Oregon became the first state to implement a statewide mandatory rent control policy this week, limiting landlords to once-per-year rent increases that cannot go over seven percent, plus inflation.
Gov. Kate Brown (D) signed the measure on Thursday and it went into effect immediately, providing much-needed relief to residents dealing with increasing rent costs and rampant homelessness.
The move comes at a critical time in the United States, as states across the country struggle with a widespread housing affordability crisis. Salaries have not kept up with rising rent costs, and few states have enough affordable housing to meet the necessary demands.

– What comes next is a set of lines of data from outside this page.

In the data rows, the value 128 means zero.
Here are some numbered points:
[162 177 181 159 136 134 158 128 188 165 175 130] 0
[178 134 180 171 137 167 156 147 189 172 133 158] 1
[159 189 151 170 178 157 185 162 144 160 131 174] 2
[130 187 141 166 137 167 167 141 157 145 137 158] 3
[131 149 140 153 139 170 151 139 157 152 151 156] 4
[152 148 135 166 152 159 144 153 149 131 149 179] 5
[159 134 155 147 189 156 168 172 153 152 160 171] 6
[159 168 150 159 198 129 148 178 136 161 158 167] 7
[164 146 177 146 130 176 187 150 187 163 160 158] 8
[165 146 178 140 135 138 173 152 176 165 163 136] 9
[145 150 157 168 151 160 141 148 138 137 129 178] 10
[144 139 133 155 197 161 190 147 189 160 161 178] 11
[178 165 135 137 137 176 182 134 162 175 142 148] 12
[133 153 179 167 165 149 140 148 160 153 168 146] 13
[143 141 177 171 187 161 145 142 184 160 174 160] 14
[157 161 140 147 131 149 170 139 134 170 132 151] 15
[152 147 155 163 200 158 187 162 160 161 153 182] 16
[151 151 152 171 194 151 160 148 134 161 160 178] 17
[164 171 129 157 138 152 168 138 146 173 142 143] 18
[169 173 130 155 139 168 149 137 134 175 150 133] 19
[166 178 170 149 146 169 180 128 177 161 148 155] 20
[152 132 155 133 170 152 156 184 143 129 140 151] 21
[157 164 137 147 133 148 169 136 139 171 130 155] 22
[155 178 149 144 139 160 148 181 139 144 136 180] 23
[144 186 151 165 137 156 138 153 140 168 173 159] 24
[172 168 133 148 145 177 143 174 146 172 138 157] 25
[144 172 150 154 195 148 132 183 144 158 138 146] 26
[156 140 132 149 193 160 159 151 151 160 158 179] 27
[147 150 154 170 198 154 171 153 136 161 158 178] 28
[139 171 133 156 192 157 144 185 144 138 155 131] 29
[161 138 177 169 144 173 187 143 189 147 163 157] 30
[167 180 163 148 144 168 178 135 173 158 143 156] 31
[163 163 174 139 133 130 173 141 179 164 169 133] 32
[179 183 136 163 143 162 172 155 187 140 167 153] 33
[144 187 151 163 137 159 145 145 133 168 175 157] 34
[147 171 171 164 186 152 128 132 165 159 162 145] 35
[159 149 171 167 188 160 165 131 185 164 136 179] 36
[142 176 129 142 133 155 133 128 142 162 168 151] 37
[158 188 149 172 172 156 189 156 142 158 131 176] 38
[148 172 156 129 135 154 132 145 145 162 173 133] 39
[154 137 133 161 199 161 144 167 151 163 137 180] 40
[132 131 182 133 197 151 187 171 176 157 146 133] 41
[149 152 151 170 200 154 175 154 137 161 155 179] 42
[130 164 128 171 176 150 142 170 148 161 168 163] 43
[178 152 144 138 131 152 182 150 184 172 148 158] 44
[132 146 181 156 159 149 185 151 155 132 145 169] 45
[142 139 184 147 199 153 159 154 179 162 134 152] 46
[175 136 132 139 167 175 170 159 144 164 160 156] 47
[172 187 172 166 138 163 137 139 156 175 162 156] 48
[164 177 158 159 169 175 135 152 147 142 134 139] 49
[151 178 183 151 133 139 148 150 143 136 156 158] 50
[141 134 147 136 162 129 149 146 151 139 129 137] 51
[130 157 158 130 149 131 141 137 129 136 173 150] 52
[161 184 150 154 135 160 142 172 140 154 144 178] 53
[133 183 154 157 129 168 157 150 151 151 156 156] 54
[177 172 162 132 155 176 172 141 172 161 152 159] 55
[130 172 131 143 148 165 185 148 178 139 154 159] 56
[153 148 183 170 199 147 164 132 171 163 149 158] 57
[133 182 155 141 139 156 148 129 137 160 172 156] 58
[160 170 143 144 129 167 143 139 131 169 158 140] 59
[149 160 182 144 149 161 189 153 187 129 163 159] 60
[132 186 162 130 152 130 137 147 133 143 172 132] 61
[140 148 151 170 146 158 163 138 161 128 138 176] 62
[158 140 136 133 197 150 163 172 162 151 159 167] 63
[134 146 151 166 198 148 148 180 145 145 162 150] 64
[149 147 142 173 133 161 141 137 133 136 142 174] 65
[168 174 128 153 139 165 151 136 131 176 153 130] 66
[147 189 142 166 137 166 148 146 150 171 172 135] 67
Which two points above are nearest to each new point by angle? Their numbers follow each, nearest first.
[169 140 171 144 134 135 185 153 162 162 152 129] 9 32
[151 186 138 165 135 163 141 150 148 171 176 134] 67 24
[178 171 137 147 141 163 171 140 187 144 158 149] 33 31
[181 156 145 136 135 165 181 147 187 171 146 157] 44 12
[132 134 142 170 131 176 140 136 152 145 146 153] 4 65
[160 175 153 144 198 162 145 185 143 163 168 180] 7 26
[151 130 128 153 199 162 147 185 129 153 140 180] 40 27
[145 146 159 163 159 161 148 152 145 145 136 180] 10 5
[146 170 149 129 137 154 129 145 133 159 171 138] 39 59
[179 187 131 161 140 166 190 150 188 148 164 150] 33 31
[129 163 173 164 196 172 135 137 165 164 142 156] 35 14
[150 150 135 173 196 160 185 130 187 162 162 178] 11 16
[172 162 136 144 153 176 151 176 145 168 133 158] 25 47
[179 167 129 137 129 175 182 143 150 173 142 156] 12 15
[146 134 155 166 154 176 176 135 187 129 163 154] 30 60
[151 148 130 170 183 160 158 139 163 156 158 180] 27 11
[162 186 182 160 136 132 143 150 185 151 173 152] 0 50
[141 142 141 153 196 161 191 146 185 157 161 179] 11 16
[173 158 133 172 178 168 145 147 129 142 139 142] 49 17
[140 135 144 148 196 161 189 152 186 157 163 177] 11 16
[152 142 129 136 198 160 172 182 160 156 160 178] 63 6
[161 190 185 135 135 138 136 131 162 140 159 157] 50 48
[167 167 171 128 136 166 149 145 171 171 165 152] 55 20
[180 143 144 145 135 148 185 152 181 169 142 157] 44 8
[157 187 134 165 135 161 141 148 148 173 174 141] 67 24
[131 186 159 132 143 139 129 132 134 129 174 134] 61 52
[171 158 132 148 161 175 145 186 146 175 154 159] 25 47
[137 185 139 163 166 157 148 181 144 136 169 145] 29 43
[180 151 139 138 128 160 189 147 181 164 138 157] 44 12
[175 187 171 163 138 167 129 136 164 176 169 158] 48 24
[161 179 175 145 133 176 140 142 149 155 175 159] 48 39
[168 138 177 156 134 128 184 153 163 164 144 137] 9 32
[156 141 140 144 188 154 147 158 142 153 162 179] 27 6
[154 149 130 172 192 159 178 135 180 160 163 180] 11 27
[165 142 173 143 134 135 183 153 165 161 152 130] 9 32
[160 135 153 149 190 159 165 172 149 154 159 172] 6 16
[149 151 137 170 198 159 187 129 186 162 161 177] 11 16
[148 179 183 159 130 134 144 151 142 130 156 159] 50 48
[168 143 180 167 140 176 187 143 187 154 163 155] 30 8
[151 175 174 167 129 142 137 153 131 139 168 158] 50 24
[151 154 179 173 194 152 148 142 181 152 173 151] 14 13
[142 162 179 128 129 143 148 141 145 162 174 132] 39 32
[148 169 161 130 138 153 133 148 140 165 176 132] 39 59
[128 168 170 139 135 131 148 134 131 146 174 155] 52 58
[179 142 137 147 134 152 190 152 179 157 131 159] 44 12
[179 150 145 149 135 169 182 153 186 172 140 159] 44 12
[135 163 132 132 151 173 187 151 180 134 160 159] 56 60
[174 186 184 163 134 178 139 132 155 174 173 156] 48 59
[167 146 178 165 142 175 188 146 189 153 162 158] 30 8
[137 130 177 132 201 158 189 172 180 163 151 152] 41 46
[153 147 148 164 199 160 148 166 148 157 138 178] 40 42
[165 159 138 140 142 174 186 141 155 163 161 155] 12 55
[172 135 175 159 135 134 187 151 164 165 136 145] 9 1
[149 158 157 139 173 178 190 153 187 129 163 155] 60 56
[171 134 184 166 133 172 148 154 186 173 134 156] 1 8
[148 145 144 131 199 134 135 186 149 160 128 143] 26 7
[179 134 142 154 131 144 186 155 176 170 132 156] 44 1
[146 174 165 140 135 147 131 142 147 161 176 141] 39 24
[165 151 172 160 137 162 150 151 183 170 151 151] 1 8
[150 142 134 134 199 158 176 179 168 156 159 178] 63 6
[179 150 137 143 130 162 189 151 182 166 132 157] 44 12
[170 175 140 158 147 176 130 184 147 171 154 156] 25 53
[133 139 161 173 137 153 130 152 152 138 157 133] 13 14
[162 185 143 161 137 156 145 162 141 158 148 178] 53 23
[176 187 167 166 139 164 133 140 168 174 170 158] 48 24
[141 145 148 163 197 162 188 135 186 161 164 176] 11 16
[134 149 178 170 197 159 185 130 174 162 160 147] 57 14
[151 149 142 172 199 157 190 132 187 165 162 176] 11 16
[146 157 179 158 160 130 135 141 160 143 174 154] 13 35
[153 137 136 165 193 160 136 185 150 147 147 176] 40 64
[155 160 148 151 201 136 150 182 136 159 149 153] 7 26
[168 168 139 149 149 176 170 168 131 166 142 152] 25 15
[147 140 151 135 178 158 143 185 146 130 146 167] 21 6
[146 162 149 137 197 144 140 184 149 163 136 145] 26 7
[163 136 183 172 137 175 182 136 185 151 163 157] 30 8
[151 184 184 137 131 129 147 147 155 131 150 155] 50 0
[166 148 180 163 146 174 189 148 188 148 161 158] 30 8
[176 181 165 165 139 171 138 144 140 175 171 154] 48 59
[152 142 147 158 199 162 149 175 147 155 132 181] 40 6
[143 171 148 147 193 148 132 185 150 161 132 147] 26 29
[138 149 174 172 195 151 189 134 171 154 162 130] 57 14
[150 137 146 159 200 152 187 137 185 162 163 177] 11 16
[179 154 148 145 137 165 175 152 187 172 148 158] 44 8
[150 168 147 132 136 156 130 146 132 163 170 132] 39 59
[161 148 182 166 194 145 142 180 128 142 166 135] 64 7
[153 186 149 145 194 159 179 185 140 161 144 176] 2 38
[129 150 136 144 137 175 158 144 162 142 150 156] 4 56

These realities led Oregon to move rather quickly, thanks in large part to the groundswell of activism by tenant advocacy groups that elevated the voices of vulnerable and displaced tenants who have been affected by the state’s rising rent costs, evictions, and housing shortages firsthand.
“Oregon has a strong history of kind of wrestling with these hard issues and trying to take action on them, compared to other states that seem less willing to confront these issues head on,” Corianne Scally, principal research associate at the Urban Institute, told ThinkProgress. The advocacy on the part of activists cannot be discounted, she added, as grassroots leaders “gave a voice to renters that have been displaced from their homes over and over again.”
Many of these tenants ended up testifying at hearings prior to the passage of the bill, shedding light on how the housing crisis has affected them.
“This has been a huge hit for my family,” one tenant said, according to the Oregonian. “Without the connections that I have made in my community, I would not have housing right now … I cannot afford housing otherwise.”
A state report released in 2017 found that one in three Oregon residents spend more than half of their income on rent, a significant difference from the national average of 17 percent, according to a recent Pew Charitable Trusts study.
The percentage of people in the United States who are rent burdened — or, people who spend more than 30 percent of their pretax income on rent — increased about 19 percentage points from 2001 to 2015, Pew reported. Those who were “severely rent burdened,” or spend more than 50 percent of their income on rent, almost doubled between 2001 and 2015. The problem is especially significant for black households, which are far more likely to be rent burdened than white households.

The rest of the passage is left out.